Enquanto isso, a crise financeira devastou o país, deixando milhares de profissionais, incluindo médicos, enfermeiros e jovens empreendedores, sem escolha a não ser emigrar. Para muitos libaneses, as poupanças permanecem inacessíveis em bancos que limitam a retirada de fundos, levando alguns a recorrer a assaltos a agências para recuperar o seu próprio dinheiro. A inflação galopante e o aumento do custo de vida deixaram famílias em dificuldades, incapazes de comprar bens essenciais ou pagar despesas médicas e escolares.
Voluntários preenchem o vazio deixado pelo governo
Com o governo ausente, a sociedade civil libanesa tem respondido à crise. Vários voluntários e organizações de ajuda têm desempenhado um papel crucial no fornecimento de assistência aos deslocados. Sarah Khalil, membro do conselho de uma escola privada em Beirute, estava entre as muitas pessoas que abriram as portas a famílias necessitadas. “Esta é a única maneira”, afirmou Khalil. “Não podemos contar com o governo, mas podemos certamente contar com os que nos rodeiam.”
O cenário é semelhante noutras partes do país. A escola Dr. Sobhy Salah, no bairro de Bir Hassan, foi transformada num abrigo graças à organização de jovens ligados ao Movimento Amal, um partido político xiita. “Não há governo, para começar”, lamentou Mohamed Jaber, um dos voluntários. “O governo só vai acordar depois de a guerra acabar.”

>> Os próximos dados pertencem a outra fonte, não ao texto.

Below is a small trained network, with its code and all its weights. Each question gives an input and a class and asks what happens when units are switched off, that is, made to give their printed mean instead of their output.

import numpy as np


def w(rows, s, z=0):
    codes = np.array(rows[::2]) - 128.0
    scale = np.full(codes.shape[1], s)
    scale[-1] = z or s
    return codes * scale


def norm(h):
    return h / np.sqrt((h * h).mean(-1, keepdims=True) + 1e-5)


def f(y):
    return np.maximum(y, 0)


def log_softmax(a):
    a = a - a.max(-1, keepdims=True)
    return a - np.log(np.exp(a).sum(-1, keepdims=True))


def net(x, mask):
    res = np.array(x, float).reshape(1, 8) / 4 @ E
    u = 0
    for l in range(3):
        y = f(norm(res) @ A[l][:, :-1].T + A[l][:, -1])
        res = res + np.where(mask[u : u + 6], y, B[l][:, -1]) @ B[l][:, :-1]
        u += 6
    return log_softmax(norm(res)[-1] @ U[:, :-1].T + U[:, -1])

O Líbano também acolhe cerca de 750 mil refugiados sírios que fugiram do conflito no seu país, agravando ainda mais a situação. Bushra Ali, uma refugiada síria de 24 anos que deixou Alepo após o terramoto que destruiu a sua casa, encontrou-se novamente deslocada com a sua família devido aos recentes bombardeamentos. “É um sentimento horrível”, disse ela, segurando os filhos pequenos enquanto procuravam abrigo debaixo de uma ponte em Beirute. O seu desespero reflete a crescente crise humanitária que afeta tanto os libaneses como os refugiados que procuram segurança num país que já enfrenta desafios avassaladores.
Muitos libaneses comparam a situação atual com o caos que se seguiu à explosão do porto de Beirute em 2020, quando o governo também permaneceu ausente e os cidadãos comuns assumiram a responsabilidade de limpar os destroços e prestar auxílio aos necessitados. Organizações como a Nation Station, que começou a distribuir refeições a partir de uma estação de serviço abandonada após a explosão, voltaram a intensificar os seus esforços, fornecendo refeições diárias aos deslocados.
“É como se estivéssemos de volta aos dias após a explosão do porto”, afirmou Josephine Abou Abdo, cofundadora da Nation Station. “Desta vez, é a ofensiva de Israel que nos está a unir.”